Monday 16th June 2025
The Importance of Context in Deploying AI in Educational Arenas
Audrey Ekuban, John Domingue
Knowledge Media Institute, The Open University, UK.
Abstract:
Integrating Artificial Intelligence (AI) into educational environments can transform how Distance Learning students access learning resources. This paper explores Retrieval-Augmented Generation (RAG) strategies used in the AIDA@OpenLearn innovation project. In Education based scenarios, RAG enhances learning by finding relevant information from ingested trusted course material and then using it to generate comprehensive explanations or answers. Chunking, a fundamental part of RAG, involves dividing content into manageable sections to improve retrieval efficiency. RAG ensures that students receive accurate, course related educational content tailored to their specific queries or topics of study.
Student opinions were gained through surveys and interviews. The initial study indicated that students had a more positive sentiment towards using an AI system with curated content provided by the institution, rather than commercial solutions such as ChatGPT.
The RAG strategies in this paper leverage the XML data structures in the OU’s OpenLearn Virtual Learning Environment (VLE). XML is used in VLEs for structured data representation and standardisation, ensuring customisable and extensible content management. RAG with XML content offers structured retrieval and flexibility, enhancing accuracy and adaptability. However, challenges include processing complexity, especially in nested content, and ensuring data consistency across schemas.
This paper examines two RAG strategies. Strategy 1 employs chunking the leveraged XML structure to focus retrieval on the most relevant paragraphs within a student’s current section or subsection of focus. Strategy 2 adopts a different chunking approach, incorporating a holistic retrieval process that considers parent chunks, titles, headings, and commentary. Our research involved deploying the strategies into studies aimed at Distance Learners. The results indicate that Strategy 2 improved students’ perception of accuracy and specificity.
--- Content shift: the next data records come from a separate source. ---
Each row is a point on a landscape with many valleys, with its height.
A ball rolls from a point to the lowest of its 2 nearest points, and stops where none of them is lower. Distance is the straight distance between rows; heights are no part of it.
petel (h 469): [ -5  -6  -7   0 -19  13  33 -10  -6   7   5   9 -21  13  15 -21  12   4
  21  -9   5 -11   5]
vor (h 251): [  8   0   5 -13   7  -1  -8  29  28  -8  -5 -19   0 -15   4   2  -8 -32
  16   1  -3  38   9]
bas (h 387): [ 19  -4 -10   5  16  37  19   8  -2   3   4  -2 -10  -1   1 -24  18  -4
  -2  -5 -14  16   1]
bog (h 142): [  2  20  23  12  -2  12   6  -7  -6   2  12   9 -19  13  -6 -11  -6 -13
 -10 -36  23   7  28]
nevu (h 392): [ -6 -17  -4 -13   5   5 -31  41  -7 -15  -6  -5   2 -13 -23  22  -2  -6
 -21  17 -17  23 -11]
bivuf (h 84): [-17  -6   2 -16 -23   7  -9 -24  -8   8  14  27   3   4 -11   7 -20   0
  -8  12  15   8  -8]
zifaz (h 290): [ -3  20  22  19   6 -19  17  -3  11  -5   5 -11 -15  -3   1 -14 -26  17
  -5 -16 -18 -12  12]
fiz (h 513): [-10   1 -17  13 -22 -29  11 -19 -13   7 -26 -17  18   3   5  -7  11  22
  17 -17   4 -32  37]
Vulos (h 678): [ -7 -19  15 -38  21  10  -8  14  20   2  -7  -2  -9  23  13 -24   2 -19
  -5  -2 -14  26 -12]
modu (h 243): [-15   9  -5  16  30  16 -14 -16   6  11   6   9  12  12  38 -16  27   2
  11 -29 -16  -5   0]
nado (h 279): [ 21  -5  -2 -11   3  11  -2   1  14  -3  -1   7  11  17 -15   4   7  -8
 -22   8  -1  12  -1]
Gida (h 202): [  2  -9   3 -11 -18  -1  20 -20  17 -17   7   4  16  -2  -2  -6  13   1
  -4   3  23 -23 -22]
makap (h 207): [  1   8 -10  28 -11  11  15  -9  12  -1  11  22  23  13   1  17   4   5
   8 -18  -4  11  26]
Topan (h 114): [ -2   4 -14  18 -15   4 -25 -21 -21  -3 -10 -11  19  -9 -18  -4  31   6
   9  -3   0 -20  -2]
nulin (h 90): [ -6  -4   6  12 -11 -12   0  -4  13  -8 -10   2   7  13  16   8  24  -5
   0 -31   5 -15  -7]
Kun (h 77): [ -8   1 -21  21 -29   0  18  -7 -31  -6 -18   0 -15 -14 -12  -1  -4  13
   9  26  27 -48  16]
mos (h 611): [ 21   1   8 -34  -4 -10   6   7   8   0  -4  -2  -6  15 -22  -3 -50   3
 -13  36   8   7   6]
gado (h 82): [ 10  -1 -27   4 -23  -5   9  -6   4  -8  -1  27   6   7 -21  13 -17   0
 -17  20  23 -20 -12]
Kosis (h 579): [ 17   1 -10  -5  -2  -3   7  11   2  -8 -10 -17  -6   4   0  14  24  11
  11  21 -20 -31 -15]
Dof (h 334): [ 22 -16 -12 -16  16  17   8  19  -4   5   1  -8  -6  -4 -11  -8   5   9
 -10  23 -10  11 -24]
kuri (h 128): [-26   1 -15  11  -7 -22 -28 -11 -11   0  13  11  10  -9  14  21  10   6
   2  -9 -15 -16 -21]
zit (h 189): [ -8  -2   7  11  39  24 -13  15   1  -3  29 -13   1 -16  -4  -9  28 -23
   1   5  -2  21  10]
tages (h 432): [ -4 -12  -7   9  -4  28  12  -2 -12   0 -11   3 -10   8  11 -22  23   1
  26  -7 -16  -1 -24]
nam (h 206): [-11  15  15   4  -3  -9  -3  14  -4 -10   3  18  -8   5  -6  15 -54 -11
   1  18  -9  17  26]
Lukan (h 113): [  4  19  19  11  10  19  -4   3  13  -1  24 -13   0 -18 -13  14   8 -18
  10  -6   9  21  31]
bomam (h 292): [-15   0   0   6  40   4 -13  -6 -10  -2  -9   6   6  11  47 -16  18   3
   0  -9 -13 -15 -33]
tes (h 147): [-23  -6  -5 -19 -31 -13   1 -19 -25   3  -4 -13   1  -7  -3  -4   5  32
  24  15   8 -37 -12]
Zepud (h 556): [ 13  -5  -9   6  13  -4  -3  11  -4 -15 -13  -9  16   9  25   7  40  -3
  30   7  -4 -27 -22]
Tuluf (h 463): [  3   6  31   7 -12 -13   1 -11   0  -3 -19 -28  -4  13 -13   2  32   5
  16 -18  10 -23  22]
Nusu (h 434): [  5  15  -5 -10  26 -15 -34  13  15   1  26   0   2  11   1  -2 -18 -19
 -10   4 -22  15  23]
rotup (h 56): [-12   5 -14 -13   9 -14 -32   2   1   2  14  15  12  -6   0   9 -10  16
   4  10 -18 -11 -47]
Noson (h 537): [-17  -3  -8  23  -6 -24   6 -26   5  22  -4 -16  -3   2  -4 -20  12  23
   8 -23  -9 -21  16]
fupab (h 310): [  7  17   2  -2  21  21  -3  32  24  -4  -5   0  -2  10  16  -1  -6 -14
  -8 -26 -29  30  25]
leni (h 228): [ 16 -20 -17  -8 -14   3  12   2 -14   4 -16   2  -1 -12  14  21  20   0
 -17   3  17  -2 -24]
fedo (h 341): [ -1  11  25  -9  11   2   7  21  28   9   8 -10 -14  20   0   7 -16  -5
  -9 -24  -7  26  46]
vafa (h 634): [  0  -1  -6 -14  -3  -6  15   5  -3   6  10  14 -13  13 -18  10 -35  28
  -1  42  -5  -9  -4]
bepet (h 503): [-17 -11  -6   4 -22  -3  32  -8  -5  13   3   7 -22  -3   4   3 -11  14
  24  18   1  -4   5]
Tebu (h 248): [ -7  28  30  13  -5 -13  -2  -9  -7  -7  10   5   1  -3   4  16 -28   5
   0   0 -19   1  18]
zan (h 422): [-16 -10   5 -30   4  -8 -28  30  -9 -10   8   1 -12 -22  -4  12 -14  -7
 -16  10   1  13 -32]
zaze (h 656): [ 19 -18 -10 -30  33   6 -17  19  13  10   1  -9  14  17  -2 -21  -4 -11
  -7  15 -12  38   7]
duf (h 280): [ 14  11  10  26  27  17  -1  21   1  -5 -10  -2  10   0  16  10  13  -5
  -5 -40 -19  25   7]
koro (h 293): [ -2 -16  -1 -13   6   5 -11  19  35  -6 -13 -15  17 -25   1 -25 -15 -24
  -9 -17   5  49   4]
nizi (h 145): [  5  -9  10   1 -11   1   9 -13 -38   6 -12  14 -11  24   9   0   1  14
  -4 -11  -8   8  -5]
Vorom (h 26): [  0  14   7   4 -15  13  13 -21  27  14   9  -3  -1 -24  -4   8  -6 -13
  12   5  24  12  29]
mogi (h 291): [ -1  -9 -10   2  -8  -1 -13  12 -30  15 -18  10 -28   0 -29   4 -41   9
 -28  16  -8   8   3]
Zaf (h 305): [ -8 -10  13 -14  19   6  -6  -1  15  -3  16   5  12  -6  16  -7  12 -25
  12   5  14  20 -26]
bamek (h 379): [  5  -5 -13   0  32  37 -11   4  14   1 -12   5  11  15   4 -30  15  -7
   0   7 -20  12 -26]
fak (h 246): [  3  -1   2  35  13  14   7  -4   0   8   0  -2  28  -1  -1   7  24  15
   6 -37  -7  20  17]
fevi (h 633): [ 23  -4  -1 -24  15 -10   6  16  20   2   7 -12  -9  26 -16 -25 -26  -3
  -4  17 -10  16  14]
tupu (h 255): [  1  -2  10 -15  -3  20  -9  -5  12 -24   7  11  13   4  -4  -2  20 -19
   3   7  15 -12 -38]
Ren (h 89): [  3   8  21   8   2  10  10   4 -18   3   2  11 -23  28  18   1  11  -8
   3 -27  -5  10  15]
tiv (h 141): [ -6   4 -20  16 -25 -12  13 -13   8 -14  -2  10   1  -3 -10 -13  -5   1
   3  -2  14 -35 -14]
zibol (h 154): [-18   2  17 -13 -10   5   5   5  -2 -11  21  12  -8  -7  -2   1 -29 -15
  -8   4   4  26   4]
lugi (h 332): [ 13  -1  17  -4  26  13   7  11  33  -3 -13 -12  13  -8  13 -21   3 -17
 -14 -31   4  31  -7]
bivo (h 342): [  9  12   4  -8  25  12  -9  26  35 -20   7  -5  17   2  -5 -10  -7 -22
 -28 -23  -4  15  15]
kas (h 256): [ -2   6  13   9   5 -21  14   8  11 -16   8 -13   7 -22 -18  -7 -31  14
  -5  12 -11   4  -8]
peb (h 217): [ -1   0  12   0  22   3  13  17 -17 -13  28   3   8 -14  17  -7 -10  -9
 -16  -3  -2  33   3]
Kipad (h 120): [-13  -8   8  24  22  13   6  10 -14 -13  16 -13   8 -15  -5   1  37   5
   0   1 -16   0  -8]
teg (h 188): [ -4  12 -14  19   8 -13 -20 -18  -2  15  -1   6   1   3  17  -3   1   3
  18 -20 -26  -4  -8]
Kuz (h 49): [ -6 -14  -1  29  -1   3  -1   1 -23 -10 -14  -7   5   1 -16 -11  27  13
 -15 -13 -13 -13 -14]
sopa (h 337): [ -2  -5  -4  -6  41   7 -26  -5  -2  10  -4   5  21   8  22 -16  -3   0
   8   7 -19  17 -31]
fif (h 229): [  5  -2   9   6 -13   8   5   6  10  -7  -1   4  -4  -3 -13  35   8 -19
 -24   5  16   5  17]
fibof (h 327): [  1   0  -8  -9  -5   5 -13  21   4 -10 -18   5 -10   9 -27  -6 -37   8
 -29   9 -38   8   2]
bukes (h 359): [  2  10  21 -10  22 -12  -8 -16   5  -4  26  -8  12 -10  17  -5  10  -3
  -9  -2   5  -6 -12]
Duteb (h 437): [ -6   2  20  10   1 -22  -7  -9 -27  -5   7 -21 -10   6   3  -2  37  -4
  -5 -17  18 -30  16]
Kav (h 589): [ -2  -5  21  -3   2 -22   6  -7   9   8   4  -1 -10  14 -29  -8 -42   2
 -18  19  20   0  20]
Damer (h 115): [  2   6   0  -3 -33   5  13 -33  20   9 -20  -9   3 -16   1  13  10  -2
   6   2  31 -20  23]
tagir (h 501): [  6 -15 -21  -8   1   1 -10 -14 -26   4  -3  12  28   8   2 -11  22  27
  19  10   2 -14 -34]
Segun (h 679): [  3  -6   5 -24 -10   4   1  14 -27   1  -1 -10 -23 -20 -11  13   9  20
   4  25  13 -13 -35]
tabo (h 155): [  3  -5 -13   8  -9   3   5 -13  -2  11   7  26  18   2   6   8 -17   0
   4  -1  -4  32  -2]
vevop (h 249): [  9  -6 -18   4  19   9  -7   7  22  14   6  17   4  17  -1 -26 -13 -21
 -11 -32   8  34  12]
Nosiv (h 402): [  1   8  25 -17  36 -11 -18   4  13   8  28  -5   4  11  24   4   0 -16
  -4  -6 -11  20   7]
bilot (h 83): [ -3   8 -12 -18 -18 -36   8 -14 -33   0   3  -3  -1  -2  19   1  -8  16
  13  21  24 -49  -4]
Zigus (h 488): [  4  15  -1   8  -8 -13  18 -10   7   1  -9 -30   5   2   4 -10  28  15
  35 -32  21 -34  32]
Turak (h 200): [ 18  14 -13  15   9  -4   9  17   6   6  10  11 -18   9  -4 -13 -21 -20
  -6 -22   8  14  19]
disap (h 201): [ 10   6  -2  14 -11 -17   7   4  11 -13   2  -7   2 -22 -16  -2 -11 -10
  19   9   9  -5 -21]
ditu (h 405): [ 11   2   9   8  -1 -10   0 -30 -24   5  17  -5   6  -1  -4 -11  12   4
  -7  -7  23  -6   4]
reg (h 467): [ -4  -8 -27  -4 -23  22   6  -9  -9   0 -10  20   7  -2   8   6   6  17
  17   4 -17  -5 -23]
Solel (h 198): [  5  -3  -8 -10  -3 -17  -6  -3  36  18  -5 -10  -2 -14   3  23  -4 -21
   9   8   2  16   0]
nif (h 563): [  7  -7   2  24   3 -16  14 -10   0  21  10  -6 -21   4 -33 -12 -15  -5
   9  13  24   3  22]
Sizu (h 534): [-16 -13  -8  11  -9  -5  11   8  12  15   1   2 -33   1 -18   7  -9 -11
  18  16  -1  14  16]
pepu (h 199): [ -9  -2   3  20 -23  -1   9  -7 -15   7 -24  11 -25   7  -3   2 -11   3
 -17  -7   1 -10  13]
Pifi (h 531): [ -7 -12 -21  -4  11  10  -2  -7 -28 -13 -19  -6  33  -2  33 -15  43  14
  29   6   1 -23 -26]
Kega (h 264): [-15  19  15  10 -14  -4  21 -18 -13   3  -9 -20 -13 -17  12   6  -2  22
  10   9   0 -40  49]
Zuvin (h 212): [-20  15  15   1 -17  -5  -6 -24 -12  -3   4 -14 -13 -12   1   1   0  19
  11  11 -14 -33   7]
menim (h 25): [ 14   2  19   5   4   9 -10  -3  -9  -5 -10  12   5  16  13   4  18 -27
  -5 -29  20  12  -8]
Fopov (h 173): [ 18  -5  -6   3 -24  -4   9 -19  -7   2 -21  -9  22  -6   1  24  26   1
  -7  -2  23  -7  12]
nodu (h 143): [  7  -2 -13   8   1 -14   9   4  46   7  -4  -5  12   2  13  18  20  -9
   7 -18   3  -1   0]
koni (h 657): [-15  -3  -2 -29  -8  -3   1  11 -22  12  21   8 -16 -14 -11  26 -11  38
  -2  37   0 -12 -16]
Nar (h 20): [  6   5 -33   0 -31  -7   1 -11 -30 -11  -4  14  11  -9  -4  19 -10  16
   3  26  30 -43  -5]
megug (h 360): [  5  -8 -14 -27 -15  14 -25  30  13 -13 -20   1 -11   2 -27   2 -20 -16
 -17  17  -9  15  -8]
Fip (h 282): [  6  -4 -20  -6 -13  -9  16   2 -12  12  -1  14 -17 -18  20  30 -18   5
 -23  11   5  -1  -6]
Farub (h 127): [ -7   5  13 -15 -12 -18 -30  -4  11  -1  -1  -2   3  -3 -24  16 -10   5
   9  19  -8 -13 -29]
zot (h 247): [-10   0   5  -3 -23   9   3  -2 -30   6 -23  10 -25 -22  -2  19 -27  22
 -29  14   2  -9  -1]

For each start below, name the point where the ball stops.
Vulos => Nar
koni => tages
lugi => menim
bivo => bivuf
bamek => rotup
zaze => tages

Call two points neighbours if one is among the 2 nearest of the other. Go from one point of each pair to the other, from neighbour to neighbour, staying as low as possible. Name the highest point that can't be avoided.
zibol, rotup => zifaz
Vorom, Ren => Fip
Nar, rotup => disap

Thus, the studies demonstrate the importance of context-aware retrieval mechanisms in AI-driven educational tools, and that broader contextual elements enhance AIDA@OpenLearn’s effectiveness as a Digital Assistant. Future work will include moving to GraphRAG which will further enhance the way context can be embedded. GraphRAG combines graph-based knowledge representation with RAG to offer an improved method for capturing complex semantic and relational connections within educational content.
Designing and Evaluating an OU AI Digital Assistant (AIDA): What do students value? How will educators maintain influence?
Tim Coughlan and Bart Rienties
Institute of Educational Technology, The Open University
Abstract
This presentation will share findings and reflections from an ongoing Design-Based Research project to understand the potential for an AI Digital Assistant to be embedded into Open University study, working in collaboration across the Institute of Educational Technology (IET), Knowledge Media Institute (KMi), OpenLearn, Digital Services, and faculties.
Many students already use publicly available AI Digital Assistants like ChatGPT for academic purposes. However, there are concerns around the use of such tools in areas such as academic integrity, data privacy, intellectual property, and the impact on the quality of education. Therefore, we explored perspectives on and experiences with 315 students and 20 staff across five consecutive studies using multiple methods and data sources (including surveys, interviews, think-aloud, alpha- and beta-testing). The findings indicated that 24/7 immediate feedback relevant to academic learning was essential for learners. The beta-testing with students indicated that, beyond chat, participants particularly appreciated features such as flashcards and quizzes to support their understanding. Participants’ perspectives on i-AIDA significantly improved after their engagement with a prototype version.
We are also exploring where and how educators’ technological, pedagogical and content expertise could be brought to bear in the way in which the assistant behaves. We draw on feedback from 20 educators and education researchers who took part in one of the trials of the prototype system and reflect on ways in which the system has been designed to embed educator expertise. We highlight methods through which educators can exert influence over the behaviour of such assistants and reflect on the alignment, possibilities and limitations of these to meet educator goals.